Выбрать главу

Потом мы принялись за еду, а хозяйка глядела на нас со счастливой улыбкой. Доходяги ели как благовоспитанные юноши, а я думал о том, что они голодали, по-настоящему голодали, а не просто проголодались или нагуляли аппетит, а еда к тому же была классная — холодное жаркое с белым хлебом мы запивали вином, а я к этому времени уже сообразил, что «бор» означает «вино», единственное венгерское слово, которое я узнал, при этом мы все прекрасно понимали друг друга. Мы оставили кое-что на тарелке для скрипача, а от мух я накрыл еду своим новым шелковым носовым платком. Поев, двое доходяг заснули, они осели мешком и закрыли глаза, сразу провалившись в глубокий-преглубокий сон, и мне подумалось, что они наверняка всю неделю тяжко вкалывали где-нибудь в лесу, на лесоповале, или же у крестьян, которые, объевшись гуляша, теперь дрыхнут без задних ног в своих постельках…

Но когда мы покончили с едой, в пивную вошли новые посетители — более чистая публика. Они сперва удивленно оглядели нас и, судя по всему, сочли нашу компанию странной и даже несколько оскорбительной для себя, но мы сделали вид, что ничего не заметили, и они стали держаться вполне пристойно. А мы к этому времени уже здорово протрезвели и начали пить по новой, а один из доходяг, который не уснул, пил с нами на равных. Но тут появились несколько солдат из нашего поезда. И повели себя нагло по отношению к хозяйке, требовали пива или вина, а в карманах у них было пусто, и хозяйка взглянула на нас очень грустно — она не знала, как ей поступить. Солдаты нас не заметили, мы сидели в углу и болтали с доходягой о византийском искусстве. Он не очень-то смыслил в этом деле, но мне сдается, что кое до чего он допер. И вдруг мы услышали, что наши вояки у стойки начали скандалить и стучать кулаком по столешнице. Тут Губерт поднялся со стула, схватил обоих за шиворот и поволок в наш угол. Они были совсем обескуражены и сразу сникли, потому как Губерт-то был унтер-офицер, но он плюхнул их на стулья и сказал только: «Свиньи, вот вы кто!» Потом он заказал для них пива. Лицо у хозяйки посерьезнело и погрустнело, и другие посетители весьма озадаченно поглядывали в наш угол. «Война как-никак», — сказал один из солдат. И спокойно принялся за пиво, он был обер-ефрейтор, у него было ранение в голову и красив он был, как Готфрид Келлер, и лицо у него было в высшей степени благородное, но тем не менее он был свинья, и Губерт заявил ему об этом еще раз. Они присмирели и пили тихонько свое пиво, а Губерт заказал им еще. Но тут и последний доходяга уснул, а мы были недостаточно пьяны, чтобы опять веселиться.
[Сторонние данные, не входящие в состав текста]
Below is a small trained network, with its code and all its weights. Each question gives an input and a class and asks what happens when units are switched off, that is, made to give their printed mean instead of their output.

import numpy as np


def w(rows, s, z=0):
    codes = np.array(rows[::2]) - 128.0
    scale = np.full(codes.shape[1], s)
    scale[-1] = z or s
    return codes * scale


def f(y):
    return y / 2 * (1 + np.tanh(0.7978845608 * (y + 0.044715 * y**3)))


def log_softmax(a):
    a = a - a.max(-1, keepdims=True)
    return a - np.log(np.exp(a).sum(-1, keepdims=True))


def net(x, mask):
    res = np.array(x, float).reshape(1, 6) / 4 @ E
    y = f(res @ A[0][:, :-1].T + A[0][:, -1])
    res = res + np.where(mask, y, B[0][:, -1]) @ B[0][:, :-1]
    return log_softmax(res[-1] @ U[:, :-1].T + U[:, -1])


A, B = {}, {}
E = w([
[172,181,32,83,44,240,209,208],'x0',
[152,95,104,129,120,129,123,115],'x1',
[140,101,108,122,108,116,120,127],'x2',
[200,38,237,186,166,163,145,211],'x3',
[90,192,88,255,8,142,59,119],'x4',
[135,120,120,134,123,120,142,119],'x5',
],0.0093)
A[0] = w([
[93,171,92,123,110,126,126,155,136],'N0',
[143,69,203,127,205,114,111,140,147],'N1',
[85,125,150,154,133,94,64,53,2],'N2',
[93,124,154,165,150,55,83,63,174],'N3',
[117,138,125,157,147,80,97,85,200],'N4',
[142,131,120,3,180,122,173,119,130],'N5',
[111,166,70,155,89,160,116,138,88],'N6',
[122,173,97,126,87,152,124,113,95],'N7',
[173,96,166,201,121,173,131,205,96],'N8',
[144,153,101,123,83,148,117,121,92],'N9',
],0.012,0.0099)
B[0] = w([
[174,150,133,160,142,73,104,74,176],'N0',
[160,65,185,148,209,58,168,128,246],'N1',
[187,201,2,194,33,67,214,159,182],'N2',
[92,125,112,73,52,209,97,119,249],'N3',
[81,84,214,56,97,188,122,168,217],'N4',
[123,166,82,132,9,243,102,132,246],'N5',
[167,110,130,147,167,30,170,128,184],'N6',
[173,137,143,134,153,92,160,153,172],'N7',
[79,135,99,111,32,237,80,89,194],'N8',
[172,125,171,108,157,80,136,148,157],'N9',
],0.0092,0.014)
U = w([
[94,123,137,106,96,184,108,149,9],'0',
[118,175,83,164,71,147,114,149,254],'1',
[144,101,170,156,249,61,140,154,127],'2',
],0.012,0.0023)

Each question gives the input, the list of numbers given to net, and the class t.
The units are the neurons (one row each of A and B). Each row of codes is followed by its name. A weight is (code - 128) times the scale printed after its matrix; where a second scale follows, it is the last column's (A, B and U).
mask holds one flag per neuron, in row order. A switched-off neuron (its flag False) gives its mean, the last column of its row in B, instead of its output. The means were averaged over made-up inputs and are rounded, as every weight is.
A unit's drop is (log p(t) with every unit on - log p(t) with that unit switched off) / (log p(t) with every unit on - log p(t) with every unit switched off).
The circuit of an input: a set's keep is (log p(t) with only the set's units on - log p(t) with every unit switched off) / (log p(t) with every unit on - log p(t) with every unit switched off). Starting from all 10 units, units are removed one at a time, each time the one whose removal leaves the highest keep (on an exact tie, the one counted first), for as long as the keep stays at least 0.8.
units of the circuit, in order: the units of the circuit, biggest drop first
unit that matters most: the unit with the biggest drop
k most important neurons: the k neurons with the biggest drops, biggest first
drop when u is switched off: that unit's drop, to one decimal
input [-4,-6,8,1,-4,3], class 2: units of the circuit, in order	[N1]
input [1,-6,-2,-2,-7,-4], class 1: 4 most important neurons	[N5 N4 N3 N8]
input [5,-2,5,0,-7,-3], class 1: 4 most important neurons	[N4 N5 N3 N1]
input [6,0,-4,-1,-8,-1], class 1: 2 most important neurons	[N4 N5]
input [-7,-5,-6,8,8,8], class 0: 2 most important neurons	[N4 N3]
input [-2,-3,-5,1,-1,-2], class 2: 2 most important neurons	[N5 N8]
input [0,8,-1,1,-5,4], class 2: 3 most important neurons	[N3 N8 N1]
input [1,-7,8,-7,-8,2], class 1: 2 most important neurons	[N5 N4]
input [-2,7,-5,1,5,-5], class 0: units of the circuit, in order	[N4 N5]
input [6,-5,4,-1,8,-1], class 2: 2 most important neurons	[N6 N5]
input [0,-8,-8,4,0,8], class 2: 2 most important neurons	[N5 N3]
input [-1,-5,-8,7,7,7], class 0: 2 most important neurons	[N2 N8]
input [-4,3,3,7,-1,1], class 2: 2 most important neurons	[N1 N5]
input [-2,7,-7,2,-5,0], class 2: unit that matters most	N1
input [1,1,-5,-4,-5,-8], class 1: drop when N3 is switched off	0.4
input [1,-8,8,-6,2,-1], class 2: drop when N6 is switched off	0.1
input [-8,6,-4,-5,-7,5], class 0: drop when N4 is switched off	0.3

— Шнапсу! — крикнул Губерт, и хозяйка сразу поняла, чего он хочет, и принесла одну бутылку, а Губерт попросил у нее табаку. Но она лишь недоуменно улыбнулась. — Табак, — повторил Губерт, — табак!

Она только улыбалась.

— Tabacko, tabak, fumer, курить, понюшка, табак, милая моя, ну табак же…

Но она продолжала улыбаться, и мы все четверо только диву давались: это была первая страна в мире, где табак не назывался табаком. Только когда Губерт показал ей пустую пачку из-под сигарет, она сразу рассмеялась и воскликнула: «Dohany… ah… dohany!» — после чего быстренько исчезла и принесла целую коробку сигар, сигарет у нее не было. Это были вирджинские сигары, они так шли к отличному шнапсу, и оба солдата довольно ухмыльнулись. Нам очень хотелось поговорить о войне. О высадке войск противника и о том, что скоро все это кончится, но мы не доверяли друг другу, и разговор не клеился, хотя мы уже были изрядно под хмельком…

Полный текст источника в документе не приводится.